Proprio l’assenza di questi ultimi requisiti – certezza ed oggettività – ha invece portato alla censura dell’art. 83, co. 9, del d.l. 18/2020. Infatti in questo caso la sospensione non è prevista in una casistica ben delineata e certa, ma è di fatto rimessa all’arbitrio dei capi di ufficio giudiziario, il cui intervento è assolutamente facoltativo, arbitrario ed incerto (sia nell’an che nel quantum, ovviamente). Nessuna interpretazione può restituire un grado di determinatezza della norma tale da rispettare gli standard costituzionali. La possibilità concessa ai capi degli uffici giudiziari di rinviare le udienze in maniera arbitraria conferisce alla disposizione un grado troppo elevato di soggettività ed incertezza per poter essere accettata dal nostro ordinamento, oltre a causare una difformità di trattamento fra casi analoghi a seconda che il capo di un ufficio giudiziario decida o meno di avvalersi del rinvio previsto dall’art. 83, co. 9.
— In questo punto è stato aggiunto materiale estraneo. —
Families of rows that turns and mirrors carry onto each other, the same ones carrying the whole set onto itself: the rest of each named row's family, in list order:
4 families of 8 rows:
J_497: [ 13  -7 -22  19   2 -23   9  52 -52  -4]
J_926: [ 15   8  16  15 -18 -17  45  38 -45   3]
J_505: [-22 -23 -38  13 -26 -35  16  13   1   4]
J_551: [  2   9   9   7 -24 -20  42  -1  -8  27]
J_63: [ 23  12  19   3  -6 -29  21  26 -46   0]
J_596: [  5 -16  -1  30 -17 -56  41  23 -46  -7]
J_602: [-21  -3 -32   6 -26 -48  16   4   1  12]
J_310: [ -9 -23 -40  35   2 -40  16  32 -28  13]
J_265: [-15   8 -38   2 -22  -5  15  35  -4  19]
J_281: [ 16  15  -8 -19 -29 -20   3   0 -19  12]
J_26: [ 10 -16   3  35   1 -48  37  23 -46   5]
J_849: [ -3 -21 -36  38 -12 -17  34  43 -34  18]
J_90: [ -1  -9 -30  25 -13 -10  28  59 -41   4]
J_731: [ -5   5 -42  -1  -6 -17  -8  36 -17  11]
J_339: [  5  23  -1 -17 -13 -22   4   9 -12  13]
J_896: [  0  23   6  -9 -28 -12  32  14  -9  16]
J_246: [ -8  -8   4   2 -30 -42  31  -7  -1   2]
J_577: [  6 -22  13  22 -23 -46  44  13 -34 -11]
J_851: [  3   5  15  10  -8 -47  31  -6 -16  17]
J_842: [-14 -23 -44  31 -17 -49  20  32 -29   0]
J_459: [ -2   4   9   6 -27 -55  35  -4 -18   5]
J_82: [ -8 -37 -28  33 -18 -40  29  34 -32 -10]
J_982: [-16  -4 -37  13 -22 -13  24  16   1  31]
J_172: [ 14 -10  10  32 -15 -24  52  26 -43  13]
J_863: [  3  -7 -34 -11 -29  -6  -6  17 -10   3]
J_28: [ 30 -14   7   6 -22 -15  21  27 -52 -13]
J_985: [ 14 -24 -35  11 -19  -9   3  42 -42  -8]
J_980: [  5  -3 -48  -3 -23 -15  -8  25 -24  10]
J_255: [-17  -2 -29  10  -8 -39  11   2   3  25]
J_944: [ 22 -13 -30  16 -16 -20   8  42 -58  -4]
J_774: [ 33   4  10   0 -21 -26  20  17 -53  -2]
J_300: [ 20   3   8 -17 -31 -12  12   3 -20  -1]

The rest of the family of J_28: J_505, J_246, J_577, J_82, J_863, J_985, J_300
The rest of the family of J_310: J_497, J_63, J_26, J_731, J_339, J_851, J_255
The rest of the family of J_982: J_926, J_551, J_265, J_849, J_90, J_896, J_172

Families of rows that turns and mirrors carry onto each other, the same ones carrying the whole set onto itself: the rest of each named row's family, in list order:
3 families of 6 rows:
J_804: [-13 -28  11  15 -16  37 -27   9 -17  17   2  33]
J_182: [ -9 -33  37  21 -11   3 -23  39 -13  23  21  15]
J_365: [-34 -25 -27  42  22  26 -18  40 -18 -38   3  14]
J_613: [-31 -16  13  17 -12  28 -21  14 -34  29  12  26]
J_969: [-27 -13 -29  26  14  23 -11  64 -16 -34  14  16]
J_168: [-28 -31  37   6  -9  14  -1  44 -21  25  17  23]
J_764: [-16 -30  39  12 -11  11 -23  38 -30  24   0  32]
J_566: [-39 -17   2  33  32   1 -19  48 -33 -33 -17   9]
J_401: [-15 -42  19  10 -19  26 -16  42   9  19  10  32]
J_513: [-28  -5 -12  13  26  18 -11  45 -33 -38 -11   9]
J_648: [-37  -2 -12  17  19   1 -19  75 -16 -23  -9  13]
J_819: [-48 -13  -7  29  22 -15  -3  59  -3 -19  -9   9]
J_955: [-33 -29   9   5 -17  34  -9  26  10  25  11  21]
J_978: [-35 -16  -7  33  30   2   4  31 -36 -33  -1  11]
J_241: [-13 -20  23  21 -10  13 -37   8 -19  23   7  14]
J_846: [ -9 -36  20  16 -13  24 -20  17  11  15  17  10]
J_383: [-41 -26 -11  38  18   1 -19  72  -1 -27  -3  12]
J_669: [-41 -18 -34  46  14   8  -8  45  -9 -23  16  19]

The rest of the family of J_365: J_804, J_764, J_566, J_401, J_383
The rest of the family of J_669: J_613, J_168, J_819, J_955, J_978
The rest of the family of J_969: J_182, J_513, J_648, J_241, J_846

Scrive la Corte: “la norma attualmente censurata, nel prevedere una fattispecie di sospensione del termine di prescrizione, rinvia a una regola processuale, recante la sospensione del processo, il cui contenuto è definito integralmente dalle misure organizzative del capo dell’ufficio giudiziario, così esibendo un radicale deficit di determinatezza, per legge, della fattispecie, con conseguente lesione del principio di legalità limitatamente alla ricaduta di tale regola sul decorso della prescrizione”. L’art. 83, co. 9, non può rientrare dunque sotto il cappello dell’art. 159 c.p. e contrasta in maniera chiara ed evidente con i principi di legalità e di determinatezza del nostro ordinamento.

Oltre alla rilevanza pratica di tale pronuncia, quanto esposto dalla Corte Costituzionale sembra essere anche un piccolo monito per eventuali riforme future della prescrizione attualmente al centro del dibattito politico italiano.